Understanding how different personalities can work together is another important skill. ‘Team members really need to understand the kind of emotional needs and operating mindset of the other team members,’ says Wilkinson. According to Schumann, these differences help make a team successful. He describes the GlycoTrackers team as ‘a very colourful mixture of different people with different expertise from different walks of life who brought their own mindsets … eventually, that’s what also makes a difference.’

Structural issues

There are some commonalities to all team work, but Fiore says some unique features of science teams are starting to emerge in the work he and others are doing. One of these is the leadership structure of science. While academic institutions have department heads and faculty chairs, huge power is often also available to what Fiore describes as ‘rock star scientists’, who bring in large grants and prestige, and may operate outside the traditional hierarchies. Fiore suspects that in some circumstances, this is likely to have an impact on how science teams function. 

But while funders and institutions are now keen to encourage team science, they do so in a system that was not always designed for it. ‘You are incentivised to promote your own independent line of research,’ says Fiore. ‘The fact that you need to have a principal investigator (PI) creates a problem in that it produces tension [in deciding] who’s going to be the PI, and it’s not beneficial to a collaborative mindset.’ 

This can also be a problem when it comes to authorship of publications, where it is still assumed that first or last authorships provide much greater value for scientists in terms of the credit they will receive when they come to apply for a new job or a promotion. ‘The institution I work for has a pretty good approach to valuing collaborative activity in general,’ says Wilkinson, but he also knows from interviewing younger academics, that they often worry that this isn’t the case. ‘They [still] believe that there are places where that collaborative effort would not be valued.’ Fiore has hopes that this might be changing with the development of systems such as the CRediT (Contributor Roles Taxonomy) classification, used by some journals to allow for detailed information about individual contributions to collaborative work. 

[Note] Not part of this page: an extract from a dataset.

Below is a small trained network, with its code and all its weights. Each question gives an input and a class and asks what happens when units are switched off, that is, made to give their printed mean instead of their output.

In recent years, Smith says, the EPSRC has recognised ‘that research projects are increasingly conducted by teams of people, rather than individuals,’ and has begun to experiment with new approaches to supporting team science, including broadening the ways it recognises the different contributions and responsibilities people have in the delivery of projects. One change has been introducing co-PI roles in several programmes that support interdisciplinary or industry-focused collaborations. 

Another sign of a change has been the Royal Society of Chemistry’s introduction of a number of team awards, including the Chemistry Biology Interface Division Horizon Prize. This year the prize was awarded to the GlycoTrackers team of around 50 researchers, including Schumann. ‘I think it’s appropriate that we get away from recognising only one person and go towards recognising the team,’ he says. He sees this as another sign of a change in culture that is now apparent in most chemistry departments: ‘There aren’t many labs that only pursue their own research and are successful doing it without working with others.’